Years later, Frederick would explain to an American consular official that “he went to Europe on the advice of his German musical professor, Herman,” who told him specifically to go to London. Frederick hoped to become a singer. It is possible that his studying voice in New York reflected the famous legacy of black church singing, which he would have known in his parents’ chapel in Coahoma County. As far as the German teacher is concerned, nothing is known about the man except that his influence on Frederick was crucial. That he was a foreigner surely explains why he was willing to cross the American color line and take Frederick on as a student; it also explains why he would have looked to Europe as a place to which Frederick could escape to develop his abilities.

In the 1890s, passenger ship traffic between New York City and London was frequent, quick, popular, and affordable. Approximately half a dozen ships left every week during the fall of 1894, transporting thousands of passengers with the most diverse backgrounds and incomes. The vast majority went in “steerage,” which was the cheapest way to travel, and which accommodated surprising numbers of laborers, workers, and others on the lower rungs of the economic and social ladders. International travel was also much simpler then than it is today: one bought a ticket and went. Americans did not even need a passport to leave the country.
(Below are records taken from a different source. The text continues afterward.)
Rows are points. Before rounding, the points of a table are all equally far from one centre. They may lie mostly on one side of it. Write the centre, to within rounding.

Points (5 x 2):
[[-0.06  0.29]
 [-0.09 -0.06]
 [-0.42  0.31]
 [-0.38  0.33]
 [-0.49  0.17]]
Centre: [-0.25  0.13]

Points (11 x 4):
[[-0.28  0.56 -0.06 -0.09]
 [-0.33  0.39 -0.03 -0.32]
 [-0.61  0.12 -0.14 -0.10]
 [-0.54  0.26  0.29  0.16]
 [-0.19 -0.11 -0.03  0.44]
 [-0.44  0.19 -0.36  0.06]
 [-0.43  0.53  0.00  0.01]
 [-0.22  0.28 -0.36 -0.16]
 [-0.31 -0.03  0.46  0.07]
 [-0.34 -0.27  0.11  0.22]
 [-0.07  0.39 -0.33 -0.03]]
Centre: [-0.19  0.13  0.04  0.04]

Points:
[[ 0.42  0.04 -0.10 -0.23  0.29  0.05 -0.11 -0.46]
 [ 0.06 -0.33 -0.52 -0.44 -0.03  0.21 -0.04 -0.03]
 [ 0.22 -0.49 -0.19 -0.42  0.05  0.32  0.27 -0.80]
 [ 0.07 -0.01  0.41  0.09 -0.47 -0.03  0.35 -0.32]
 [ 0.40 -0.17 -0.13 -0.31 -0.19  0.09  0.63 -0.31]
 [ 0.15 -0.30  0.11  0.14 -0.22  0.12  0.65 -0.49]
 [-0.12 -0.40  0.06 -0.36  0.36  0.28 -0.25 -0.32]
 [-0.13  0.03  0.31  0.15  0.28  0.30 -0.02 -0.28]
 [-0.04 -0.14 -0.40  0.09 -0.37 -0.17  0.18 -0.20]
 [-0.20  0.00  0.27  0.39 -0.14  0.23  0.18 -0.42]
 [ 0.40 -0.08 -0.26 -0.21 -0.16 -0.13  0.25 -0.69]
 [-0.18  0.17 -0.18 -0.48  0.06 -0.05 -0.05 -0.29]
 [ 0.13  0.15  0.07  0.01  0.04 -0.06  0.20 -0.76]]
Centre: [ 0.06 -0.20  0.02 -0.18 -0.19  0.26  0.06 -0.35]

Points:
[[-0.10 -0.52 -0.21 -0.11 -0.12  0.60  0.30 -0.46  0.32 -0.01  0.04]
 [ 0.23 -0.39  0.04 -0.13 -0.26  0.27  0.20 -0.48  0.35  0.23  0.40]
 [-0.34 -0.44  0.10 -0.18  0.16  0.50 -0.23 -0.08  0.49  0.35 -0.05]
 [-0.01 -0.31  0.12 -0.02  0.08  0.46  0.26 -0.13  0.57 -0.07  0.28]
 [-0.02 -0.35  0.05 -0.10 -0.17 -0.21  0.07 -0.18  0.46  0.02  0.19]
 [-0.18 -0.37 -0.06  0.14 -0.34  0.32  0.15 -0.35  0.49  0.16  0.41]
 [ 0.04 -0.05 -0.15 -0.14 -0.32  0.39  0.10 -0.37  0.45  0.19  0.39]
 [-0.19 -0.62  0.10 -0.22 -0.05  0.32  0.26 -0.31  0.54  0.01  0.11]
 [-0.17 -0.23 -0.06 -0.32 -0.21  0.61  0.14 -0.15  0.58  0.11 -0.28]
 [-0.05 -0.28  0.20 -0.48 -0.10  0.31 -0.36 -0.17  0.53  0.03  0.11]
 [-0.42 -0.07  0.22 -0.12 -0.06  0.22  0.07 -0.50  0.39 -0.17 -0.25]
 [-0.20 -0.38 -0.33 -0.09 -0.27  0.39 -0.17 -0.21  0.46  0.24 -0.20]
 [-0.09 -0.35  0.41 -0.14 -0.49  0.47 -0.08 -0.03  0.66  0.13  0.29]
 [-0.15  0.02 -0.05 -0.31 -0.36  0.05  0.25 -0.37  0.42  0.17 -0.18]]
Centre: [-0.12 -0.24  0.23 -0.07 -0.25  0.37  0.03 -0.05 -0.11  0.12  0.01]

Frederick left New York in the fall of that year, apparently on October 9, aboard the SS Lahn of the North German Lloyd shipping line. Its ultimate destination was Bremen in northern Germany, but on the way it was scheduled to call at Southampton, a major port on the south coast of England that was a popular entry point for Americans. The Lahn docked on October 16, after an uneventful seven-day crossing. Direct trains from Southampton to Waterloo Station in central London took two to three hours.

Some of the novelty of arriving in London would have been mitigated for Frederick by the changes he had already experienced in the United States. In fact, the contrast between the Hopson Bayou neighborhood and Chicago was in many ways far greater than that between the two greatest English-speaking cities in the world—New York and London.

But in another and more important way, the change between the United States and England was like climbing out of a ship’s dark cargo hold onto a top deck bathed in brilliant sunshine. “Negro,” “colored,” and “black” did not mean in England what they did in the United States. In London, for the first time in his life, Frederick experienced what most of his brethren back home would never know—being viewed by whites with curiosity, interest, even affection.

It was not that Victorian England was a color-blind sanctuary. For generations, the British Empire had subjugated and exploited entire civilizations in South Asia, Africa, and many other places around the world. In the United Kingdom itself, unabashed racism was directed against the Irish, the Jews, and others. But because there were very few blacks in England at this time, and even fewer American “negroes,” the attitude toward people like Frederick was surprisingly accepting—“surprisingly” especially from the point of view of Americans who happened to be visiting the British Isles.

The seeming contradictions of British snobbery dismayed one American visitor, who noted that in the great university towns of England, one could see “negroes” at college balls waltzing with aristocratic young women and ladies of high position, all of whom would have considered it grossly inappropriate even to acknowledge a familiar tradesman in the street. Another American was shocked by the sight of “two coal-black negroes and two white women” in a fashionable London restaurant. “My first impulse was to instantly depart,” the American admitted, “for such a sight in the United States would surely not have been possible.” But in the end there was little he could do except acknowledge ruefully, “In London a negro can go into the finest restaurants and be served just like a white man.”